(This is a continuation of my previous post, Why is parallel programming difficult?.)
When programming, we’re always dealing with collections — objects that hold other objects. You cannot go far without them — they’re as fundamental as bools and forks (if statements).
In Erlang and Lisp we often use lists as the default generic collection. Lists are elegant structures, defined recursively from pairs. They are easy to build and take apart.
But lists impose an ordering on their contents even when what you really want an unordered collection. And since you’ve got a list it’s easy to start using it in an ordered way, and write code that uses that order. Even when it’s not necessary.
When you do that you add an unnecessary constraint to you code, and you can inadvertently lose parallelism. Ordering doesn’t have to break parallelism, but it often does.
And of course it doesn’t matter much since we mostly write linear programs. We don’t program parallel. But we might start getting parallel in the near future, so it doesn’t hurt to raise your awareness now.
One way to stay order-free is to use the meta-functions map, filter, and reduce when working with lists (or any other collection). These meta-functions are order-free if you use them like you’re supposed to.
|map||Apply a function to each element in a collection.
Collect the return values into a collection the same type as the source.
|filter||Apply a predicate function to each element in a collection.
Return a subset of the original collection containing only the elements where the predicate returned true.
|reduce||Apply a function to a small group elements from the collection. Keep doing this to the original elements and to the return values until there is only one value left. Return that reduced value.
Binary reduction applies an associative function to pairs in the collection, and then applies the function to the results of the pairs, etc, until it finally boils down to a single value. So if a collection has 11 values, the first reduction invokes the reduction function 5 times (in parallel), which reduces the collection to 6 values. The next reduction leaves 3 values, then 2, and finally 1 which is the return value.
When there is only one element in the original collection, reduce usually returns that value without applying the function. Or it could apply the binary function to the one element and a default value. Reduction for odd-lot remainders with higher-arity functions also has to be specified.
When the original collection has no elements reduce might return a special (default) value. Or it might throw an error.
If the source collection is unordered, the reducing function should be commutative as well as associative.
These are my personal definitions for these functions, but I’ve seen some variation. Reduce in particular seems to have different meanings in different situations.
For me, reduce is not the same as fold. Fold (or accumulate) sweeps through a collection, repeatedly applying a function to the next element and an accumulated value. If the collection is ordered, a left-fold sweeps through the elements from first to last, and a right-fold sweeps from last to first. Fold keeps the accumulating value separate from the element values, while reduce doesn’t have an accumulating value (although it may have a default value).

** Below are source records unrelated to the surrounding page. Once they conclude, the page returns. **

In the data rows, the value 128 means zero.
Some points:
[122, 212, 179, 167, 137, 154, 108, 155, 127, 142, 55, 104, 157, 80, 177, 131, 182, 68, 170, 184, 132, 171, 98, 204, 89, 143, 133, 187, 141, 147, 227, 154]
[137, 196, 153, 189, 92, 125, 110, 146, 118, 99, 142, 81, 83, 174, 133, 165, 96, 120, 6, 56, 112, 164, 32, 91, 150, 163, 99, 169, 174, 139, 140, 227]
[125, 143, 79, 56, 112, 176, 204, 141, 235, 126, 154, 108, 82, 111, 130, 240, 131, 67, 122, 136, 134, 105, 110, 137, 143, 173, 164, 78, 160, 90, 127, 120]
[55, 127, 174, 111, 89, 108, 120, 131, 134, 156, 177, 204, 97, 106, 187, 154, 142, 127, 89, 85, 137, 79, 107, 76, 134, 183, 120, 181, 114, 128, 143, 26]
[113, 134, 91, 218, 145, 127, 98, 157, 137, 90, 166, 150, 165, 164, 115, 98, 108, 34, 159, 125, 128, 81, 120, 136, 105, 177, 178, 164, 67, 129, 128, 88]
[125, 146, 145, 108, 94, 92, 165, 114, 43, 125, 165, 227, 160, 169, 161, 114, 156, 140, 130, 131, 146, 185, 101, 133, 148, 142, 113, 133, 147, 128, 55, 183]
[60, 141, 90, 62, 140, 128, 119, 77, 182, 43, 138, 97, 126, 94, 145, 61, 99, 120, 142, 159, 169, 162, 0, 136, 95, 86, 112, 137, 107, 154, 59, 132]
[172, 135, 160, 66, 125, 111, 43, 137, 141, 168, 104, 87, 152, 4, 151, 77, 182, 164, 129, 104, 137, 112, 147, 126, 194, 137, 131, 86, 146, 154, 85, 81]
[133, 44, 157, 112, 84, 178, 157, 93, 136, 167, 214, 124, 255, 106, 111, 166, 99, 77, 186, 89, 90, 129, 158, 125, 116, 75, 126, 155, 161, 103, 118, 151]
[159, 120, 108, 176, 120, 122, 83, 135, 121, 189, 156, 19, 141, 150, 202, 148, 44, 143, 146, 102, 172, 90, 131, 124, 114, 129, 113, 97, 89, 89, 120, 143]
[87, 145, 100, 212, 105, 84, 154, 56, 128, 113, 116, 98, 106, 130, 69, 66, 199, 110, 120, 92, 109, 108, 132, 125, 97, 142, 126, 85, 126, 113, 165, 125]
[94, 102, 165, 85, 159, 135, 101, 133, 44, 67, 100, 118, 136, 120, 101, 140, 143, 143, 135, 51, 121, 115, 121, 118, 109, 116, 55, 109, 116, 47, 175, 122]
[123, 73, 139, 81, 147, 114, 191, 139, 140, 79, 84, 119, 119, 154, 131, 110, 83, 107, 134, 81, 160, 182, 179, 72, 42, 133, 144, 144, 159, 109, 194, 112]
[255, 124, 125, 118, 172, 165, 166, 128, 149, 111, 142, 156, 82, 119, 116, 104, 161, 116, 105, 134, 164, 83, 98, 87, 137, 125, 120, 103, 132, 130, 147, 113]
[176, 80, 159, 139, 133, 13, 104, 92, 178, 101, 108, 97, 120, 144, 104, 113, 77, 113, 155, 151, 122, 102, 149, 137, 176, 148, 58, 189, 134, 77, 104, 108]
[103, 204, 159, 71, 51, 115, 75, 134, 135, 145, 107, 183, 147, 235, 182, 68, 117, 197, 146, 89, 100, 88, 106, 122, 133, 128, 164, 117, 206, 99, 137, 86]
[102, 122, 127, 162, 217, 167, 118, 106, 136, 159, 174, 171, 77, 119, 153, 162, 98, 123, 141, 187, 124, 227, 159, 192, 180, 176, 83, 66, 180, 63, 145, 90]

In my definition, map and filter should be able to apply their functions in parallel or in any order without changing the outcome. So you should not use map to print out the items of a list in order, for example.
Because the predicate functions of filter are usually small and fast, it is rare to see a multi-threaded stand-alone filter. But it is sometimes combined with map and/or reduce to something like filter-map. For example, Qt provides a QtConcurrent::filteredReduced function.
If you map or filter a list, the returned list will reflect the order in the original list. This is how it should be — the result collection should keep the structure of the original collection as much as possible. But if you’re using a list to represent an unordered collection, or if you’re going to reduce mapped results in an order-independent way, then you can relax this constraint.
Maybe I’ll talk about that next time.